The warmth of her hand on my face. I placed it there as she laid in a coma so that I would always remember what that felt like- and I still do.
Her finger tapping to the music I played for her- Michael Buble, Carlos Vives, Juan Luis Guerra.
The moment she opened her eyes and she looked at me. She told me she loved me. She told me she loved me. Regardless of the horrible daughter I sometimes had been, despite my flaws, despite letting her down countless times- she loved me. The told me she loved me then slipped back into the coma.
That was the last thing she said.
That was the last thing she could say.
Her last life decision was made for her even though she had been the one to fight the hardest at keeping her life.

How did I get here. How did I become the mother-less girl.
This is what life has given me. I had no control of it, nor do I have any control of the pain it causes me even to this day.

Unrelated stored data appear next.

Look-ups in named tables: a row name and a column name give one cell, copied from the table.

Dokopos
cols = Duti, Tov, Koz, Mumori
Sokim: [489, 661, 479, 744]
Suf: [715, 559, 210, 769]
Gem: [310, 572, 438, 374]
Kef: [494, 485, 677, 403]
Pavus: [434, 645, 622, 617]

Duti of Gem: 310
Tov of Kef: 485
Mumori of Sokim: 744
Tov of Gem: 572
Mumori of Pavus: 617
Koz of Pavus: 622
Duti of Kef: 494
Koz of Kef: 677
Koz of Suf: 210
Mumori of Suf: 769
Tov of Pavus: 645
Koz of Sokim: 479
Duti of Sokim: 489
Mumori of Kef: 403
Tov of Sokim: 661
Duti of Pavus: 434
Row with the largest Koz: Kef

Femami =
columns: Keli, Nogunad, Pim, Bub, Togob
Bef: [424, 128, 34, 223, 416]
Gikoba: [543, 703, 929, 928, 663]
Tur: [456, 146, 143, 171, 313]
Tuv: [523, 779, 801, 875, 649]
Kabakuf: [538, 747, 884, 909, 671]
Lik: [482, 161, 290, 351, 369]
Nug: [441, 561, 207, 198, 464]
Fon: [437, 531, 201, 191, 469]
Gozo: [432, 441, 260, 235, 558]
Tadur: [452, 544, 299, 245, 508]
Fonudoz: [467, 613, 402, 329, 527]

Pim of Tuv: 801
Nogunad of Lik: 161
Bub of Tuv: 875
Pim of Fonudoz: 402
Nogunad of Gikoba: 703
Keli of Tadur: 452
Bub of Tur: 171
Nogunad of Bef: 128
Togob of Lik: 369
Pim of Lik: 290
Togob of Tur: 313
Pim of Gozo: 260
Keli of Fonudoz: 467
Nogunad of Kabakuf: 747
Bub of Fon: 191

Mag.csv
,Vivi,Mem,Vepu,Fas,Nozo,Sarokad
Tidipig,123,134,96,142,139,98
Dubakif,179,148,190,134,136,129
Mot,119,122,39,133,137,98
Lef,97,129,67,86,122,96
Ruseko,106,130,83,86,124,103
Ves,175,147,185,123,131,130
Vab,163,129,88,143,140,115
Bodiv,180,151,200,130,134,133
Lok,165,148,189,113,128,126
Ful,176,149,193,128,133,127

Dubakif, Mem: 148
Ves, Fas: 123
Lok, Nozo: 128
Lok, Sarokad: 126
Lef, Sarokad: 96
Ruseko, Fas: 86
Lok, Fas: 113
Mot, Mem: 122
Tidipig, Vepu: 96
Dubakif, Vepu: 190
Ves, Nozo: 131
Bodiv, Mem: 151
Ruseko, Sarokad: 103
Dubakif, Sarokad: 129
Bodiv, Nozo: 134
Tidipig, Mem: 134
Ful, Sarokad: 127
Ves, Sarokad: 130
Ful, Vivi: 176
Row with the largest Fas: Vab

Raromo:
        Tipori  Detal  Nen
Vapul      0.6    0.3  0.9
Mev        0.8    0.8  0.8
Lefupu     0.8    0.8  0.8
Nosid      0.6    0.2  0.9
Mib        0.6    0.3  0.9
Tib        0.6    0.2  0.9
Gal        0.6    0.1  0.9
Sutu       0.5    0.1  0.9
Tozute     0.6    0.1  0.9
Faduse     0.6    0.1  0.9
Libe       0.6    0.3  0.9

What is the Detal of Faduse in Raromo? 0.1
What is the Tipori of Libe in Raromo? 0.6
What is the Detal of Sutu in Raromo? 0.1
What is the Tipori of Faduse in Raromo? 0.6
What is the Detal of Tib in Raromo? 0.2
What is the Nen of Gal in Raromo? 0.9
What is the Detal of Nosid in Raromo? 0.2
What is the Nen of Vapul in Raromo? 0.9
What is the Nen of Tib in Raromo? 0.9
What is the Nen of Faduse in Raromo? 0.9
What is the Detal of Lefupu in Raromo? 0.8
What is the Tipori of Mev in Raromo? 0.8
What is the Tipori of Sutu in Raromo? 0.5
What is the Nen of Tozute in Raromo? 0.9
What is the Nen of Nosid in Raromo? 0.9

Tepefi:
	Kotunat	Sirulo	Dupini	Pabuli	Venuze	Pefat	Los	Mitimo	Bonadon	Mavesep
Toli	120	160	72	57	114	102	130	93	139	127
Gep	94	158	62	89	119	141	107	91	121	136
Fef	51	174	29	132	128	211	68	81	98	158
Dinazu	134	134	92	53	113	73	141	101	141	115
Tuza	108	194	6	19	137	114	140	70	159	159
Rodedu	50	165	57	155	116	218	58	91	86	146
Pok	99	161	180	172	57	181	67	132	81	85

What is the Kotunat of Pok in Tepefi?
99
What is the Pefat of Fef in Tepefi?
211
What is the Venuze of Toli in Tepefi?
114
What is the Mavesep of Rodedu in Tepefi?
146
What is the Bonadon of Tuza in Tepefi?
159
What is the Kotunat of Toli in Tepefi?
120
What is the Pabuli of Dinazu in Tepefi?
53
What is the Sirulo of Pok in Tepefi?
161
What is the Sirulo of Tuza in Tepefi?
194
What is the Venuze of Fef in Tepefi?
128
What is the Pefat of Gep in Tepefi?
141
What is the Dupini of Rodedu in Tepefi?
57
What is the Pabuli of Fef in Tepefi?
132
Which row has the largest Los? Dinazu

And so I decided to walk. and walk, and walk. As if with every step I could become closer to an answer. An answer to why my mother had to die; an answer to how I was to live without her.
Every night, at the end of my hike, as I gazed over the thousand shades of purple and orange melting in the sky, gently gazing over the peaks of mountains and treetops, I searched for that answer. I asked a question that received no response. Until I learned that there was no answer.
As I walked I passed trees, mountains, flowers--nature that just is. That's the beauty of it- nature just is. Life just is.
Life doesn't decide one thing is bad and the other good. Life is only in favor of the circle, the inner system that is the reason for Night and Day. To go against that flow is to purposely swim into a whirl-pool in which only destruction can occur. The Universe will bring many joys along with many tragedies. As long as I could accept that I could have as close to an answer as is reasonably possible.

I will never stop missing my mom. I will never stop wishing she didn't die. But if there is one thing I learned, it is that when I walk and walk and walk until I feel like I can not possibly take another step, I can always take a hundred more.